# Xen Konfigurationen (RDP/Sound)



## n1Ls (3. September 2010)

Hallo zusammen!

Ich habe auf meinem alten Desktop Rechner einen Xen-Server installiert, welcher mehrere Virtuelle Maschinen betreibt.

Eine davon ist ein Windows 7. Ich verbinde mich über LAN und RDP von meinem Notebook aus auf die virtuelle Maschine. In der erweiterten RDP Konfiguration habe ich alle USB Ports weitergeleitet und auch u.a. mein Iphone. 

Leider wird an der virtuellen Windows 7 Maschine kein Gerät geforwardet. Hat hier jemand eine Idee?

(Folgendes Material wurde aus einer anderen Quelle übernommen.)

Each point is reached from the start by the listed moves, each made once or not at all, plus a little noise. Is the number of moves made odd or even? Then give how often each move was made.
(in the rows, 128 means zero)

Moves:
(1): [197 148 120 107  96]
(2): [121 174 137 150 129]
Start: [119 123 130 129 152]
Points:
[187 143 121 107 120] -> odd (1, 0)
[118 124 132 129 152] -> even (0, 0)
[182 189 130 131 120] -> even (1, 1)

Moves:
(1): [184 130 135 127 129 108 129 122 120 119 117 127]
(2): [133 203 118 121 115 111 132 117 119 118 131 154]
(3): [127 134 174 140 127 136 120 131 124 125 142 140]
(4): [140 122 120 212 126 111 133 120 141 131 140 144]
(5): [145 145 130 138 197 121 125 153 145 125 138 129]
(6): [160 121 125 118 122 200 118 125 148 123 113 158]
(7): [117 114 139 102 142 110 194 124 120 137 126 147]
(8): [140 128 122 123 109 128 129 204 123 157 121 141]
(9): [134 131 142 112 123 111 130 129 184 109 137 127]
Start: [134 105 112 130 148 156 139  81 134 130 117 117]
Points:
[213 192 164 115 113 112 140 145 163 118 125 167] -> odd (1, 1, 1, 0, 0, 0, 0, 1, 1)
[169  78 113 177 151 193 201  67 163 138 112 181] -> odd (0, 0, 0, 1, 0, 1, 1, 0, 0)
[195 112 132 117 143 118 144  75 183 103 115 116] -> even (1, 0, 0, 0, 0, 0, 0, 0, 1)

Moves:
(1): [157 130 123 123 130 122 128 126 125 125 131 117 129 125 119 121 126 128
 139 129 129 127 127]
(2): [133 157 132 117 129 132 137 127 130 119 129 130 121 134 118 140 119 132
 137 131 130 133 144]
(3): [126 122 157 127 128 125 118 138 135 123 125 132 126 135 137 134 121 128
 116 130 127 127 133]
(4): [131 139 127 159 128 123 130 126 125 130 122 122 126 137 132 133 120 123
 130 122 133 134 122]
(5): [118 133 130 138 146 116 126 122 145 128 116 127 127 127 122 120 122 135
 133 137 138 135 128]
(6): [134 118 134 139 141 159 110 122 131 132 122 134 133 132 118 133 123 126
 138 125 124 119 135]
(7): [142 122 130 129 138 139 163 137 126 134 132 129 127 133 131 122 133 124
 118 125 120 125 124]
(8): [126 124 125 135 127 127 126 158 140 126 135 136 125 129 139 133 125 145
 129 131 127 122 129]
(9): [130 131 126 128 119 125 134 125 152 125 126 125 133 125 125 134 127 119
 127 132 133 121 125]
(10): [133 134 134 122 119 115 130 134 124 162 130 131 144 141 112 122 126 128
 135 125 121 115 143]
(11): [129 128 139 133 137 129 124 119 127 128 156 131 127 131 121 127 128 127
 124 126 128 129 119]
(12): [130 128 128 129 129 128 124 122 136 125 126 155 127 131 119 116 131 129
 113 125 132 121 127]
(13): [133 130 129 129 136 130 126 124 126 115 135 121 166 122 131 124 133 134
 119 131 129 126 130]
(14): [128 129 123 120 129 123 124 125 138 123 131 127 124 154 128 125 133 123
 131 126 130 126 132]
(15): [138 140 130 116 133 136 120 124 132 150 130 136 136 124 157 131 126 136
 127 129 140 129 119]
(16): [135 118 120 125 147 121 129 126 120 127 128 137 122 133 123 162 132 134
 124 141 117 121 127]
(17): [128 136 146 125 131 114 129 133 129 130 124 134 128 127 117 140 157 118
 145 119 139 129 134]
(18): [128 128 142 130 122 128 135 123 132 129 128 126 131 133 130 130 142 152
 121 134 125 127 121]
(19): [119 114 135 128 126 129 129 118 124 121 132 143 132 131 135 132 117 133
 145 130 140 123 123]
(20): [133 133 131 127 120 127 126 133 129 130 130 129 126 131 129 121 132 116
 132 154 133 129 137]
Start: [170 144 142 131 143 134 161 127 120 131 103 145 147 119 133  93 133 128
 127 127 112 150 123]
Points:
[223 123 182 132 176 142 185 106 145 127 137 168 151 166 101 132 175 119
 163 157 121 117 118] -> odd (1, 0, 0, 0, 0, 1, 1, 0, 1, 0, 1, 0, 0, 1, 0, 1, 1, 1, 1, 1)
[249 155 171 156 180 152 178 116 112 200 133 157 169 160 127 114 141 141
 134 157 100 123 115] -> even (1, 0, 0, 1, 0, 1, 1, 0, 0, 1, 1, 0, 0, 0, 1, 1, 0, 1, 0, 1)
[215 155 154 156 177 147 171 155 162 160 105 174 148 164 153 148 161 109
 148 149 128 123 125] -> even (0, 0, 0, 1, 0, 1, 1, 1, 1, 0, 0, 0, 0, 1, 1, 1, 1, 0, 0, 1)
[199 148 178 123 191 133 115 117 157 166  97 192 198 171 129 101 131 135
 115 169 121 117 151] -> even (0, 0, 1, 0, 1, 1, 0, 0, 0, 1, 0, 1, 1, 1, 1, 1, 0, 0, 0, 1)
[225 158 195 123 195 118 123 129 138 172  96 163 205 137 119 121 150 128
 155 167 129 125 154] -> even (1, 0, 1, 0, 1, 1, 0, 0, 0, 1, 0, 0, 1, 0, 1, 1, 1, 0, 0, 1)
[239 154 179 151 158 155 176 100 148 171 146 151 218 172 137  83 136 131
 148 151 131 117 114] -> odd (1, 0, 0, 1, 0, 1, 1, 0, 1, 1, 1, 0, 1, 1, 1, 0, 0, 1, 1, 1)
[184 174 188 160 153 144 154 137 144 106 113 168 179 168 128 124 153 148
 172 150 142 138 148] -> even (0, 1, 0, 1, 0, 1, 0, 1, 0, 0, 0, 0, 1, 1, 0, 0, 1, 1, 1, 1)
[224 165 151 118 147 141 203 117 143 102 120 170 186 128 116  77 127 119
 133 160 134 130 134] -> even (1, 1, 0, 0, 0, 0, 1, 0, 1, 0, 0, 1, 1, 0, 0, 0, 0, 0, 1, 1)
[206 171 210 123 170 142 176 131 157 142 135 159 195 171  91 113 152 106
 137 117 113 120 159] -> even (0, 1, 1, 0, 0, 1, 1, 0, 1, 1, 1, 0, 1, 1, 0, 0, 1, 0, 0, 0)
[180 118 167 139 167 156 173 151 141 129 112 181 148 158 133 109 153 127
 163 115 124 127 130] -> even (0, 0, 0, 0, 0, 1, 1, 1, 0, 0, 0, 0, 0, 1, 0, 0, 1, 0, 1, 0)

Moves:
(1): [155 122 126 137 137 120 124 135 137 127 106 127 145 125 141 140 122 132
 127 130 128 133 118 130 135 120]
(2): [126 146 135 120 120 132 132 114 124 131 137 130 122 140 125 124 113 126
 125 125 136 131 135 111 127 142]
(3): [120 128 155 142 144 139 128 127 126 135 146 103 131 115 126 124 122 150
 129 123 145 126 156 116 136 113]
(4): [119 126 123 154 118 130 135 114 137 135 119 131 121 135 142 124 126 127
 128 126 126 133 131 123 133 125]
(5): [123 130 135 133 147 130 126 129 129 135 127 119 133 142 124 133 136 140
 144 136 127 129 120 140 129 134]
(6): [146 120 134 114 132 145 126 107 129 133 124 125 127 130 132 137 136 135
 139 113 142 102 121 144 115 131]
(7): [133 136 118 128 130 138 153 126 124 147 121 103 133 117 128 130 125 128
 119 129 130 126 122 123 129 124]
(8): [118 135 115 150 114 141 122 153 148 127 144 133 120 129 136 128 124 123
 114 126 127 122 125 108 122 148]
(9): [140 138 124 126 130 134 129 140 154 137 137 100 124 138 126 128 120 123
 128 114 138 134 118 142 118 112]
(10): [126 117 117 102 122 123 113 126 127 143 130 121 125 130 139 128 126 129
 133 135 138 128 133 120 120 129]
(11): [142 118 111 132 139 117 131 143 116 126 127 124 118 143 120 122 129 114
 141 137 126 115 126 128 132 126]
(12): [126 135 129 131 120 104 130 128 129 146 138 155 126 128 130 139 122 132
 104 134 115 122 133 118 121 134]
(13): [137 119 128 129 123 131 118 131 122 126 134 125 131 138 125 129 144 114
 120 133 120 133 123 138 142 128]
(14): [128 129 148 122 114 136 142 132 126 142 122 139 121 135 128 127 133 140
 126 121 140 122 101 114 149 125]
(15): [125 138 135 126 135 118 137 122 125 125 132 133 119 118 155 133 132 131
 128 139 122 123 131 127 131 123]
(16): [108 126 128 128 118 111 114 132 123 130 129 118 114 121 118 161 125 111
 131 117 126 123 121 125 131 122]
(17): [138 129 119 119 153 118 133 141 142 135 114 114 116 126 127 133 152 135
 117 121 144 132 141 119 128 122]
(18): [145 122  89 152 106 118 151 130 145 110 137 138 133 119 151 151 127 145
 127 113 128 136 129 121 136 126]
(19): [131 129 127 117 131 122 131 136 135 139 118 154 153 129 140 142 141 124
 157 136 125 128 148 136 142 111]
(20): [143 124 114 146 122 130 133 130 162 116 126 137 111 115 113 134 143 138
 125 167 127 123 142 128 124 126]
(21): [120 123 126 144 129 109 124 128 141 125 144 139 128 103 124 132 134 106
 120 137 145 139 118 146 113 147]
(22): [150 111 126 144 114 145 128 143 122 132 132 145 130 137 129 144 139 111
 140 137 110 166 125 136 105 124]
(23): [123 116 134 121 134 130 142 129 130 119 110 122 132 131 135 132 115 136
 117 128 141 124 140 127 131 119]
(24): [140 143 132 141 114 132 140 142 118 131 104 122 124 127 141 125 132 144
 121 136 139 141 142 155 126 123]
Start: [150 139 134 115 119 108 139 105 126 122 116 119 138 127 141 125 149 114
 126 128 115 103 115 130 120 116]
Points:
[197 141 176 119 137 124 183 142 145 171  98  45 120 131 167 195 155 116
  97 109 158 139 110 100 146  53] -> even (1, 1, 1, 0, 0, 0, 1, 0, 1, 0, 0, 0, 1, 1, 1, 1, 1, 0, 0, 0, 0, 1, 1, 0)
[214 130 116 124 134  90 169 153 179 177  54 110 151 108 160 171 226 137
 127 201 173 129 115 168 148  94] -> odd (1, 0, 0, 0, 1, 0, 1, 0, 0, 1, 0, 0, 1, 1, 0, 0, 1, 0, 1, 1, 1, 0, 0, 1)
[237 144  81 143 114  68 249 145 210 160  77 133 111  93 199 196 196 153
 103 163 187  76 135 163 125  71] -> even (0, 0, 0, 0, 0, 1, 1, 0, 1, 0, 1, 1, 0, 1, 1, 0, 1, 1, 1, 1, 1, 0, 1, 1)
[241 117  79 139 102  76 172 156 178 191 100 150 144 200 194 199 187 115
 150 136 125 152 104 111 144  81] -> even (1, 1, 0, 1, 1, 0, 0, 0, 1, 1, 1, 1, 1, 1, 0, 0, 1, 1, 1, 0, 0, 1, 0, 0)
[165 142 153 152  86  34 175 127 125 158  70 173 131 134 198 190 152  87
 106 164 141 105 120 140 170  96] -> odd (1, 1, 0, 1, 0, 0, 0, 0, 0, 0, 1, 1, 1, 1, 1, 1, 0, 0, 1, 0, 1, 0, 1, 1)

Zudem ist der Host noch an der Stereoanlage angeschlossen. Wenn ich mich per RDP auf den Client (wieder Windows 7) verbinde und dort Musik abspiele, soll diese nicht am Laptop, sondern am Host, also am Desktop Rechner abgespielt werden. Hierfür kann man in den erweiterten RDP Einstellungen wieder ein "Häkchen" setzen, wo der Sound abgespielt werden soll. Allerdings gibt es hier keine Wirkung..

Danke für eure Ideen!

Nils


----------



## n1Ls (3. September 2010)

Sry, befand mich noch im falschen Forum. Bitte verschieben!


----------